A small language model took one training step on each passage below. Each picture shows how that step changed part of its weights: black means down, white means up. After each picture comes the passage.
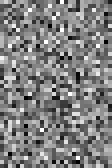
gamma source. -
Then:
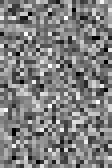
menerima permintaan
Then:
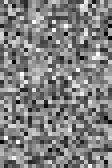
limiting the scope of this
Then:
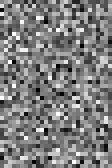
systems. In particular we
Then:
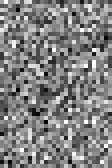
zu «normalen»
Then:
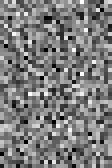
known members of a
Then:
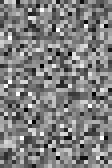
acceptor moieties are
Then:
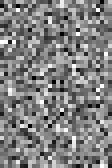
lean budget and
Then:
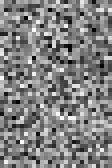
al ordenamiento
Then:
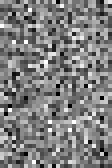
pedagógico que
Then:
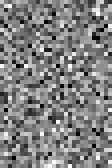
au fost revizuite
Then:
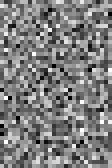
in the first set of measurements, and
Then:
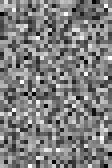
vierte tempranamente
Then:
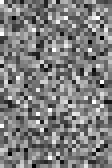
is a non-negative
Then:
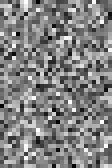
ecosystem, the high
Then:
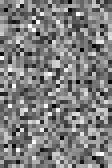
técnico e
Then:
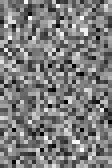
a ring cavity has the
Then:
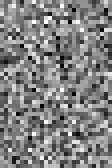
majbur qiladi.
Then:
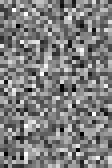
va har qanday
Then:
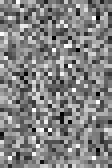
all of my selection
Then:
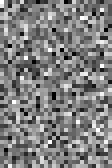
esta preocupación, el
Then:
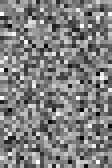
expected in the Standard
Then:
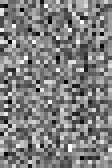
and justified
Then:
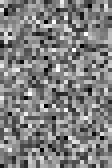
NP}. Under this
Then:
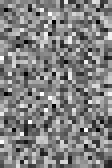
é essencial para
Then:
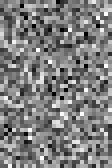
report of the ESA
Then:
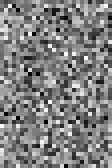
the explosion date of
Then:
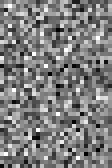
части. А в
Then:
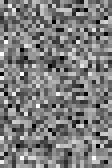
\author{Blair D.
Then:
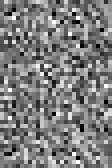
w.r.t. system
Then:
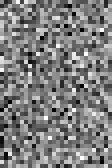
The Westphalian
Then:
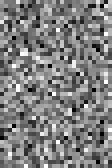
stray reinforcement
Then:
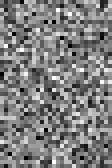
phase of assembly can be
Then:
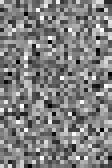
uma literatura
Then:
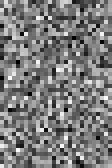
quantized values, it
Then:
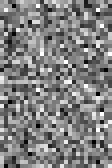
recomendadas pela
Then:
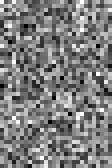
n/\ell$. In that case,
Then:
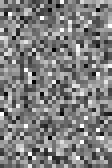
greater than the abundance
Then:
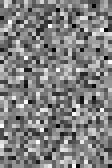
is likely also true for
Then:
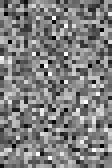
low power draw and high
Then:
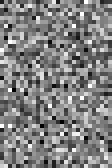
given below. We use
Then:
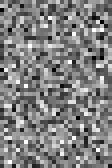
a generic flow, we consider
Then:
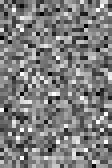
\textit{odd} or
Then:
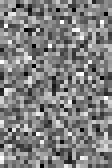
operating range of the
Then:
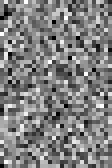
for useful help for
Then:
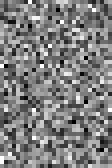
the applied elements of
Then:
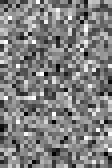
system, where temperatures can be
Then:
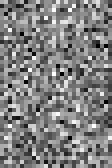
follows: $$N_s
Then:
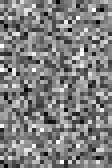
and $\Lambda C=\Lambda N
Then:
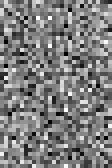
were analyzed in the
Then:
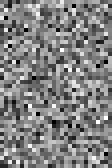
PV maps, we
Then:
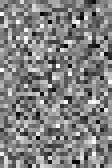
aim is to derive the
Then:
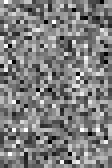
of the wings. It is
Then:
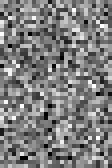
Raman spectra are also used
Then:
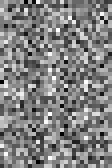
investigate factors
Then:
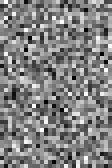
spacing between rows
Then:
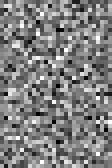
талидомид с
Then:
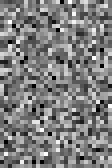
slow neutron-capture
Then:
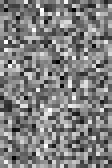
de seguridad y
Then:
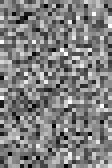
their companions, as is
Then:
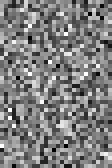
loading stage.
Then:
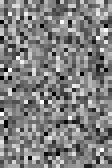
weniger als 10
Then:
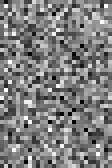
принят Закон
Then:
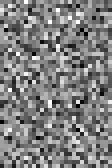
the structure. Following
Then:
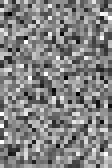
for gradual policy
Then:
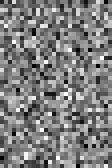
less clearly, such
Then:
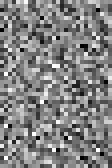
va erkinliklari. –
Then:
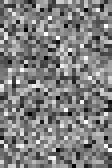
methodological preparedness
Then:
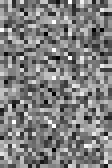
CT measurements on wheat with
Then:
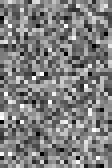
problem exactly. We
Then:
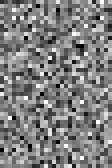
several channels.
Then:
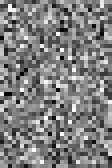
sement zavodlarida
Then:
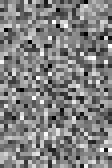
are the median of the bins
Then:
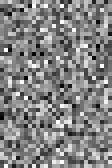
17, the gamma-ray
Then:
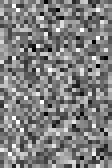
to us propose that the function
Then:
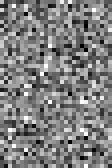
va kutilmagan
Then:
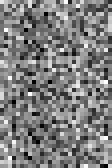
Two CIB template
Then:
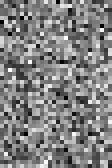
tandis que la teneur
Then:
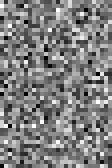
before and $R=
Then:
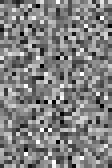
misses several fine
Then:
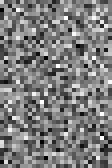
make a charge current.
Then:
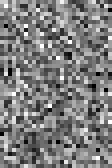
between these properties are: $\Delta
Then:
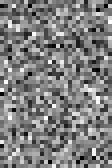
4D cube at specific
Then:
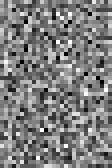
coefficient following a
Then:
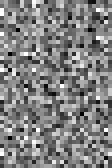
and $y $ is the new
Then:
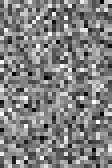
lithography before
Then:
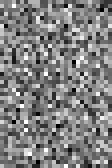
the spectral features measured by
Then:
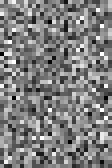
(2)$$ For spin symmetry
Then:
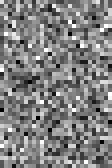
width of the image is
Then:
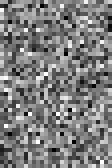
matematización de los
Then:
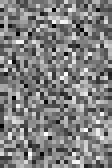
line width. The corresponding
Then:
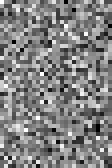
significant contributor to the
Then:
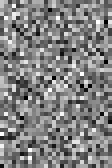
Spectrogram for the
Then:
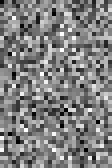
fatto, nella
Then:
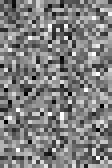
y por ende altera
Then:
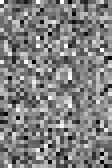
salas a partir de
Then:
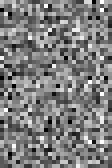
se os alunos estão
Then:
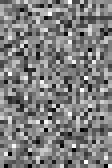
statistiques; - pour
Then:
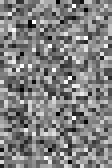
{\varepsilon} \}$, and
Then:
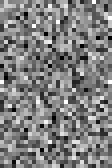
□ □ □ □ □
■ Task description: Quote everything in the listing above exactly; pictures are the only thing to omit.

■ Solved exercise:
A small language model took one training step on each passage below. Each picture shows how that step changed part of its weights: black means down, white means up. After each picture comes the passage.
gamma source. -
Then:
menerima permintaan
Then:
limiting the scope of this
Then:
systems. In particular we
Then:
zu «normalen»
Then:
known members of a
Then:
acceptor moieties are
Then:
lean budget and
Then:
al ordenamiento
Then:
pedagógico que
Then:
au fost revizuite
Then:
in the first set of measurements, and
Then:
vierte tempranamente
Then:
is a non-negative
Then:
ecosystem, the high
Then:
técnico e
Then:
a ring cavity has the
Then:
majbur qiladi.
Then:
va har qanday
Then:
all of my selection
Then:
esta preocupación, el
Then:
expected in the Standard
Then:
and justified
Then:
NP}. Under this
Then:
é essencial para
Then:
report of the ESA
Then:
the explosion date of
Then:
части. А в
Then:
\author{Blair D.
Then:
w.r.t. system
Then:
The Westphalian
Then:
stray reinforcement
Then:
phase of assembly can be
Then:
uma literatura
Then:
quantized values, it
Then:
recomendadas pela
Then:
n/\ell$. In that case,
Then:
greater than the abundance
Then:
is likely also true for
Then:
low power draw and high
Then:
given below. We use
Then:
a generic flow, we consider
Then:
\textit{odd} or
Then:
operating range of the
Then:
for useful help for
Then:
the applied elements of
Then:
system, where temperatures can be
Then:
follows: $$N_s
Then:
and $\Lambda C=\Lambda N
Then:
were analyzed in the
Then:
PV maps, we
Then:
aim is to derive the
Then:
of the wings. It is
Then:
Raman spectra are also used
Then:
investigate factors
Then:
spacing between rows
Then:
талидомид с
Then:
slow neutron-capture
Then:
de seguridad y
Then:
their companions, as is
Then:
loading stage.
Then:
weniger als 10
Then:
принят Закон
Then:
the structure. Following
Then:
for gradual policy
Then:
less clearly, such
Then:
va erkinliklari. –
Then:
methodological preparedness
Then:
CT measurements on wheat with
Then:
problem exactly. We
Then:
several channels.
Then:
sement zavodlarida
Then:
are the median of the bins
Then:
17, the gamma-ray
Then:
to us propose that the function
Then:
va kutilmagan
Then:
Two CIB template
Then:
tandis que la teneur
Then:
before and $R=
Then:
misses several fine
Then:
make a charge current.
Then:
between these properties are: $\Delta
Then:
4D cube at specific
Then:
coefficient following a
Then:
and $y $ is the new
Then:
lithography before
Then:
the spectral features measured by
Then:
(2)$$ For spin symmetry
Then:
width of the image is
Then:
matematización de los
Then:
line width. The corresponding
Then:
significant contributor to the
Then:
Spectrogram for the
Then:
fatto, nella
Then:
y por ende altera
Then:
salas a partir de
Then:
se os alunos estão
Then:
statistiques; - pour
Then:
{\varepsilon} \}$, and
Then:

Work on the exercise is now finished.